The history of the idea of agriculture on the Ord River dates from the 19th Century. On the first pastoral lease map for the area dated 1887, it shows the northern bank between Wyndham and Kununurra, near House Roof Hill was held as a "Concession for Sugar Cane Planting," although it was never taken up. The idea of tropical agriculture on the Ord was discussed much from the earliest dates, but the land remained under pastoral lease until 1960. Kununurra was built on land resumed from Ivanhoe Station pastoral lease before 1961, as the town for the Ord River Irrigation Area which started as the Ord River Project or Ord Scheme, with survey work starting in 1959. Lake Kununurra, is the flooded section of the Ord River valley that was formerly known as Carlton Reach, which was at times a ten kilometre long waterhole held back by the natural rock barrier, known as Bandicoot Bar. At this site in 1959 drilling and blasting marked the start of construction of the Ord River Diversion Dam, which is anchored down onto the Bandicoot Bar.

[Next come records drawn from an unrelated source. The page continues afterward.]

In the rows, zero is written as 128.
The rows of T fall into 4 groups, and each row is roughly a mix of its group's hidden directions.
T:
[[121 112 105 124 102 139 117 170 151  92 146]
 [169 132 139 126 173 130 111 104 135 100 140]
 [102  97 119 149 137 121 142  87 148 129  94]
 [ 94  94  99 132 103 137 110 108 157 133 143]
 [127 185 103 138 137 122 110 160 137 132 141]
 [ 81 145 113 146 121 110 149  96 101 132 130]
 [146 118 132 150 102 117 116 111 126  75 101]
 [159  87 116 117 134 101 115 104 153 103 122]
 [137  94 129  95 128 159 142 124 113 159  99]
 [118 152 155 134 109 162 169 125 148 152 138]
 [128 120 172 167 148 120 115 101 106 111 129]
 [159 139  96  88 117 128 128 158 146 102 128]
 [135 139 121 134 106  97 117 158 158 158 162]
 [ 99 134 109 106 106 145 152 148 136 174 130]
 [146 137 114 133 109 174 122 111  97 106  99]
 [114 131 108 146 161 119 162 155 164 117 147]
 [160 119  86  92 125 117 128 138 156 108 133]
 [130 131 134 149  95 123  76 142  97 140 125]
 [160 136 116 148 106 128 174 139 154 103 132]
 [153 136 161 158 109  99 100 105 107 130 127]
 [102 127 170 165 138 115 132 107  98 117 134]
 [127 181 139 143 121 105 139 105 104 147 108]
 [ 81 107  89 105 107 137 109 135 127 130 129]
 [139 163 151 106 114  99 136 102 103 154 110]
 [160 168 134 106 135 136 127 153 107 163 136]
 [129 102 145 108 132 142  96  93  99 107 152]
 [146 150 144 142 140 130 180 129 156 126 157]
 [157 103 131 130 119 122  98 122 139  74 139]
 [160 146 147 127 138 101 123  89 104 136  96]
 [163 133  90 124 108 124 130 135  83 109 117]
 [ 97 139 129 136 161 143  94 106 137  99 153]
 [138 122 148 146 185 115 151 137 138 122 101]
 [121 143 147 132 133 128 128 128 105 167  74]
 [102  79  99 118 148 156 138 120 123 127 115]
 [121 123  85 108 164 132 115 121 158  98 126]
 [128 133 144 152 133 129  94 111 123  70 126]
 [101 113 100 102 108 173 144 140 131 147 121]
 [130  93 151 166 140 101 127  96 112 144 135]
 [123 122 170 170 139 117 125 100 101 116 119]
 [103 128 112 120 127 158 121  68 117 127 132]
 [105 130  83 136  78 131 134 147 139 128 123]
 [ 96 135 140 149  96 111 110 150 147 107 161]
 [132  95 131 144 136  98 128 107 177 115 110]
 [116 126 108 117 157  82 166 113 120 131 143]
 [139 135  98  95 114 173 120 145 132 152 109]
 [155 132 135 104 142  96 118 143 104  94 160]
 [113 134 161 113  87 168 138 152 125 114 127]
 [112 115 127 164 109 133 115  76 135 143 109]
 [142 150 120 123 100 107 108 116 141  97 173]
 [148 162 165 133 137 103 152 153 148 124 148]
 [154 148 122 124 103 115  92 111 106 135 168]
 [147 114 150 144 124  88 128 132 102  85 144]
 [161 140 148 111 128 117 116 178 121 149 149]
 [ 78  97 125 114 149 139 141  98 148 125 131]
 [160 156 137 115 126 143 124 161 126 176 125]
 [124 138 118  92 115 173 144 135 154 155 110]
 [170 114 125 111 154 145 128 108 135 121  84]
 [146 117 150 119 111 114  99 110  83 139  97]
 [159 146 139 117 117 132 178 121 152 115 155]
 [144  90 147 103 107 160 139 130 116 160 113]
 [167 161 156 138 141 118 154 127 144 123 158]
 [120 123  83 105 154 138 125 124 164  98 126]
 [118  86 152 149 157 116 130 161 126 130 154]
 [124  98 104 124 109 157  86 155 142 122 144]
 [120 128 108 107 162 119 162 111 138 173 131]
 [151 162 149 151  89 123 114 124 105 154 133]
 [168 140 138 126  99 155 110 158 129 122  96]
 [131 143 115 122 112 119 132 174 162 159 152]
 [ 93 150 106 111 132 170 113 135 151 154 130]
 [104 128 108 130 106 166 137 144 128 176 116]
 [123 161  87 122 171 125 122 145 147 112 122]
 [138 154 154 115  95 116 141 128 118 152 172]
 [150  97 117 112 116 149 121  83 129 110  99]
 [150 112 137 138 121 107  93  77 121 114 140]
 [162 149 114 121 120 117 111 152 126  77 114]
 [125  96 151 153 156 115 146 154 119 133 166]
 [144 172 153 147 120  94 105 147 128 131 146]
 [159 148 145 114 143 150 126 133  77 114 110]
 [154 113 109 102 112 163 105 147 161 111 133]
 [134 102 174 132  88 122 129 110 106 147 126]
 [138 141 166 118 178 116 145 108 127 147 113]
 [130 122 102 151 120 115 133  86 138  85 107]
 [136 142 123 163 106 111 108  78 107 128 127]
 [ 83 148 151 149  96 155 126 134 112 127 113]
 [ 89 132 153 120 115 171 128 143 129 155 148]
 [172 121 167 116 130 142 146  98 119 113 111]
 [ 92 119 138 111 164 129  89 117 109 153 124]
 [151 130 124 158 120 125 147  74 109 110 141]
 [129 184 100 134 132 123 123 152 143 121 157]
 [130 159 147 129  84 123 126 156 134 139 166]
 [119 128 139 145 135 131 185 131 140 145  91]
 [133 178 110 109  93 132 124 101 128 127 107]
 [150  96 169 121 144  99 109 150 110 140 135]
 [107 136 144 142  94 123 166 146 121 164 108]
 [120 118 135 134 139  86 121 101 103  88 150]
 [139  80 117  92 146 134 121 105 120  99 126]
 [178 135 159 131 155 129 152 109 137 108 134]
 [ 91 104 161 106 145 154 126 155 132 122 148]
 [172 124 147 129 173 121 139 108 132 101 132]
 [140 124  95 143 153  94 137 110 128 170 110]
 [148 148 129 152 171 115 150 114 142 132  90]
 [116 156 161 114 149 167 123 121 131  91 132]
 [ 96 142 168 151 123 150 135 133 102 160 123]
 [142 151 124 134 120 121 105  74 109 157 141]
 [118  88 116 111  97 157 104 134 120  97 136]
 [126 134 115 125 112 179 134 145 155 159 105]
 [103 120 147 103 133 172 118 136 145 140 167]
 [163 169 148 142 150 104 143 119 136 138 153]
 [140 124 129 101 169 139 131 168 128 160 109]
 [108 111 131 126  92 117 142 140 105 149  81]
 [148  81 133  94 145 133 109 108 101 118 128]
 [133 110 161 134  79 142 132 144 118 151 153]
 [135 115 129  94  94 156 166 104 137 114 137]
 [132 187 113 146 124 107 137 108 118 151 134]
 [164 100 153  96 133 135 100 155 118 126 143]
 [118 102 127  94 144 147 141 168 163 134 130]
 [147 158 133 148 128 109 140 151  96 154  94]
 [117 130 127 121 162 139 180 119 160 126 149]
 [149 112 164 147  87 133 116 145 120 144 157]
 [144 110 127 136 150 118 111 120 113 117  66]
 [101 127 166 107 152 145 132 160 143 151 146]
 [136  96 124  94 144 140 141 173 154 133 119]
 [ 95 100 110 130  96 158 103 151 143 121 137]
 [137 175 122 129 117 146 109 158 120 104  97]
 [141 113 162 121 131 168  98 122 143  96 145]
 [141 155 172 120 102  93 138 121 113 147 141]
 [ 89 142 104 108 112 164 125 143 147 155 133]
 [111 146 113 140  75 131 150 159 144 142 127]
 [175 118 104  98 158 110 127 129 149 119 142]
 [129 138 127 112 132 137 147 190 148 106 134]
 [139 113 127 106 142 116 168 131 129 181 137]
 [106 117 175 132 106 137 148 141 105 162 123]
 [125 103  96 103 136 166 154 104 132 123 104]
 [ 98 112 124 150 143  91 136 105 108 111 162]
 [145 174 167 133 124  92 134 119 129 129 112]
 [123 152 113 133 129  92 153 171 154 119 144]
 [141 120 141 153 142 113  96 107 123  76 134]
 [145  90 127 100 148 126 137 154 170 126 114]
 [146 122 140 127 127 103 134 190 148 145 131]
 [ 92  99 124 126 114 138  97 144 107 138  90]
 [128 107 124 114 109 111  86 117  84 132 105]
 [160 131 103 144 102 104 120 127 125 100  87]
 [157 153 153 148 154  99 150 138 116 138 156]
 [108 139  99 148 159  97 116 165 148 130 126]
 [142 137 146 135  92 121 133 128 156  95 170]
 [147 146 132 134  82 108 160 116 109 152 110]
 [148 137 135 125  81 120 149 101 102 147 102]
 [125 123 113  97 171 141 150  95 152 113 138]
 [109 103 112 135 181 114 129 148 141 112 104]
 [141 158 108 163 114 108 147 135 164 120 104]
 [155 127  84  89 130 114 130 140 153 107 135]
 [136  97 124 106 139 107 108  93 102 102 153]]
Here is one row of each group, with its name. Which group are the others in?
[123 132 162 124 134 119 117 157 176 125 160] -> <44>
[160 145 156 131 109 121 159 103 113 146  94] -> <127>
[143 142  83 104 125 167 118 120 127 139  98] -> <96>
[103 110  89 160 105 112 101 117 135 150 123] -> <104>

[143 140 140 149  96 118  80 141  99 139 116] -> <127>
[134 163 121 144  95 118 117 155 138 164 155] -> <44>
[102 117 170 140  89 104 143 116 119 129 147] -> <96>
[143 124 145 157 100 141 100 118 126  90  97] -> <104>
[163 142 160 122 142 108 126 172 117 152 128] -> <44>
[135 143 177 132 129 149 154 137 141 137 167] -> <127>
[107 124 128 131 153 133 181 142 159 127 151] -> <127>
[ 90 136  99 149 115 115 105 167 132 143 144] -> <127>
[127 134 109 112 132 144 158 181 157 128 115] -> <44>
[112  61 130 124 140 117 135 133 138 140 108] -> <44>
[133  84 147 107 134 149 109 131  96  96 130] -> <44>
[ 93 138 126 114 113 175 122 141 124 159 150] -> <44>
[144  98 144 105 108 149 167  97 113 143 121] -> <96>
[128 150  83 145 105  98 143 130 133 140  97] -> <127>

This dam with twenty radial flood gates was almost completed when visited by the Queen and Prince Phillip in March 1963, then later completed and officially opened by then Prime Minister, Robert Menzies on 20 July 1963 when he said that Kununurra and the Ord River Irrigation Area is "..the most exciting place in Australia.

As well as the town site some ORIA farmers live on their farms, however the initial idea of the Ord Scheme was for "closer settlement" to allow farmers the convenience of living in the town and since the start of the first Pilot Farm in 1960 most farmers in the valley had lived in the town, however many people now live on their irrigation farms. Other agricultural and residential localites exist within a 50km radius of the town, including various Aboriginal Communities, Crossing Falls, the Riverfarm Road and Packsaddle farm areas, and the Frank Wise Institute of Tropical Agriculture, formerly known as the Kimberley Research Station. KRS started in 1945 from the original Carlton Reach Research Station, set up by Kimberley Michael Durack with help from his brother William Aiden Durack in 1941, and support from the WA Department of Agriculture and the WA Public Works Department, being the first serious attempt at tropical agriculture on the banks of the Ord River. It was also in 1941 that Russell Dumas inspected the Ord gorges for dam sites on behalf of the Public Works Department.

The scheme involved damming the Ord River by building the Ord River diversion dam so that the waters could be conserved and directed to irrigate about 750 square kilometres of land. By 1966, there were 31 farms on the Ord River plains. In 1968 the second stage of the scheme was started with the building of the Ord River Dam, known locally as "Top Dam," which holds back the waters of Lake Argyle.

Flooding of the Ord River continued until completion of the Main Ord River Dam situated 55 km upstream from Kununurra, which was started in 1968, and officially opened on 30 June 1972, with support from WA Premier John Tonkin, by then Prime Minister William McMahon, when he said "This marks the beginning of Ord Stage II." The Ord River Dam flooded the land of the Argyle Downs station, the home station of the pioneering Durack family, to form what has become known as Lake Argyle. Stone work from the original Argyle Downs homestead, was removed before Lake Argyle filled and was re-erected near the dam site to become the Argyle Downs Homestead Museum. The Museum had been run by Tourism WA but was taken on by the Kununurra Visitor Centre during 2010.